Saturday, December 01, 2007
I don't actually know what the number stands for. Well, they are right because yes I am constantly the center of attention. No, I do not like to be that way. I'd much rather hide and not be seen but hey, I have triplets and whenever we go anywhere, we stand out. It's been 3 years and I still get comments especially if my kids are fighting and not getting along. But now that my son is a bit taller they think my girls are twins and my son is older. Of course, I never lie when they ask. Most of the time I think that maybe I should just lie so I don't get more comments. Just the other day someone asked me if they were twins and I said, "No, they are triplets" and then they said, "Born all at the same time?" Like what? Don't they know that triplets are born at the same time? Like what kind of silly question is that?

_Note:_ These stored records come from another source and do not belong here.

Every row gives one point. A path goes straight from each point to the next, and from the last back to the first. The post is the endless flat space through its rows: a point in 2 columns, a line in 3, a plane in 4, and so on, so that a path can go around it. How many times does the path go around the post? Going back the other way cancels.
(in the rows, 128 means zero)

Post:
[[148  91 150]
 [129 146  45]]
Path, 11 rows:
[[165  33 112]
 [152  89  72]
 [124  71  82]
 [111  98 122]
 [ 85 144 114]
 [164 134 185]
 [226 152  97]
 [158 177  74]
 [101 195  71]
 [118 105 152]
 [ 60  93  71]]
Times around: 0

Post:
[[124 110  62 228 137 168]
 [130  72 236  92  62 135]
 [109 153  91 121 182 133]
 [149 127  70 193 120 105]
 [133 144  47 127 147 177]]
Path:
[[146 171  43  90  96 124]
 [ 77 197 183  94 157 150]
 [153 132 157 147 133 202]
 [126 123  79 240 137 165]
 [130 145 138 178  20 130]
 [100  52 163 187  66 188]
 [102  73  51 128 143 204]
 [143 120  85 177 171  94]
 [158 152 104 136 191 179]
 [116 185 134 157 143 205]
 [100 190  60 168  94 186]
 [102 106 162 126 108 107]
 [127  60 152 140 119  79]
 [152  99  53 112 139 198]
 [130  69  99 105  62 148]
 [ 44 159 100 205 153  67]
 [ 97 169 126 209 142 118]
 [176 110 103 187  79 176]
 [188 148  71  85 159 142]
 [151  69 102 114 153 121]
 [ 56  88  88 166 170 128]]
Times around: 0

Post (7 x 8):
[[135 106 125 127 144  55  81 233]
 [164 107 134 140  99 124 171 225]
 [147 117 137 183 131 124 133 142]
 [145 124  87 154 184 159 133 234]
 [141 131 192  13 115 135 175  48]
 [138 169 107  27  63 129 212  13]
 [125  86 121 118 102 156  97 182]]
Path:
[[102 168 147 134  74 109 135 128]
 [102 106 162 140 117  99 135 101]
 [142  56 100 190  97 125 185 171]
 [183  98 111  39 178 129 170  96]
 [177 146 147 142 202 106  91 121]
 [138 179 111 113 101 127 124 171]
 [133 140 113 141 122 150 179 219]
 [122  85  92 137 130 175 170 140]
 [188 133  81 137 168  47 217 121]
 [176  93 115  82 108 170 125 177]
 [184 132 122 101 162 156 199 178]
 [186 142 156 122  11  33 120  80]
 [ 98 199  91 108 121  98  95 205]
 [ 71  76 207  95 105 159 127 147]
 [145  75 152  59  96  79 178 158]
 [158  99 109  95 121 102 123  67]
 [228 164 112  69 204 169 167 183]
 [179 138 196  93  78 216 191 160]]
Times around: 3

Post, 10 rows:
[[168 126 143 129 161 124  76 148  81 145 102]
 [141 171  58 199  84 169  87 133 126 143  82]
 [131 140 141 122 124 120  87 124 128  95 105]
 [151 148 138 164  99 167  89 112 116 144 119]
 [115 171 104 122 151  78 134 138 106 156 132]
 [110 134 131 137 159  83 148 143 142 108 140]
 [143 120 134 108 137 131 124 124 105 124 136]
 [ 93 139 176  97 101 160 137 139 145  70 134]
 [125  88 182  91 137 136  99 130 150 147 135]
 [116 141 173  69 144 129 157 108 145 141  98]]
Path:
[[151 178 108 177  66 122 163 102 121 110 140]
 [121 114 135  79 162 132 120 170 160 109  93]
 [106 166  76 103 139  89 134 104 136  91 111]
 [128 159 123 121 186 110 179 111  77 134 138]
 [115 132 153 113  71 144  87 137  94 114 111]
 [158 120 161 106 145  62 108 110  68 140 150]
 [104 104 142 102  95 124 139 157 150 130 134]
 [147 110 161 172 131 145 111 153 169 156 119]
 [164 134 117 180 150 164  90 137 138 128 127]
 [113 129 123 112 133 119  89 155  98 117 147]
 [117 113 203 105 112 110  85 117 132 124 103]
 [153 171  98 154 126  63 164 101  86 138 145]
 [178 162 142 113 113 178 121 109  69 192 130]
 [125 164 117 130 179 103 128 153  93 111 170]
 [136 138 161 130 134 160 125  76 118 136 117]
 [113 152 166 112 130 124 122 130 114 188  75]
 [151 139 129 152 110  70 133 156  78  65 181]
 [125 181 132  73 131 132 169 126 108   7 113]
 [107 157 156 101 157 134 128 121 133  57 134]
 [143 148 117 157 171 140 131 144 109 172 146]
 [129 191 109 125 126 123 107  68  95 120  54]
 [101 131 108 134  92 116 122 137 141 101  77]
 [114 135 126 127 121  72 148 134 157  81 107]
 [114 180 127 131 154 135 169 164 175 110 101]
 [180 137 119 100 179 121 109  78 112 177  91]
 [ 91 125 171 239 110 180  79 155 158 100 133]
 [141 110 189 145 157  84 119 146  91 143 168]]
Times around: 5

I don't know how much I can cheer anyone up as lately I haven't been in the best of moods. I don't know if I'm suffering from depression or not. I just have been very down. My kids are even starting to ask me, "Mommy, are you happy?" What do you say to a 3 year old when they ask that question. I am trying to teach them not to lie so, of course, I tell them, "No Mommy is not happy at this time." Another question they ask often is "Mommy are you mad?" Of course, this is always asked after they do something bad. Like spill milk on the floor, crumbled up play- doah in the carpet and then they walk on it tracking it throughout the house, or when they pee on the floor when they know that they should use the potty. The list goes on and on. Calgon take me away! I so am looking forward to a weekend alone! At least I have one planned in Feb for my birthday. A weekend to scrap. Should be fun.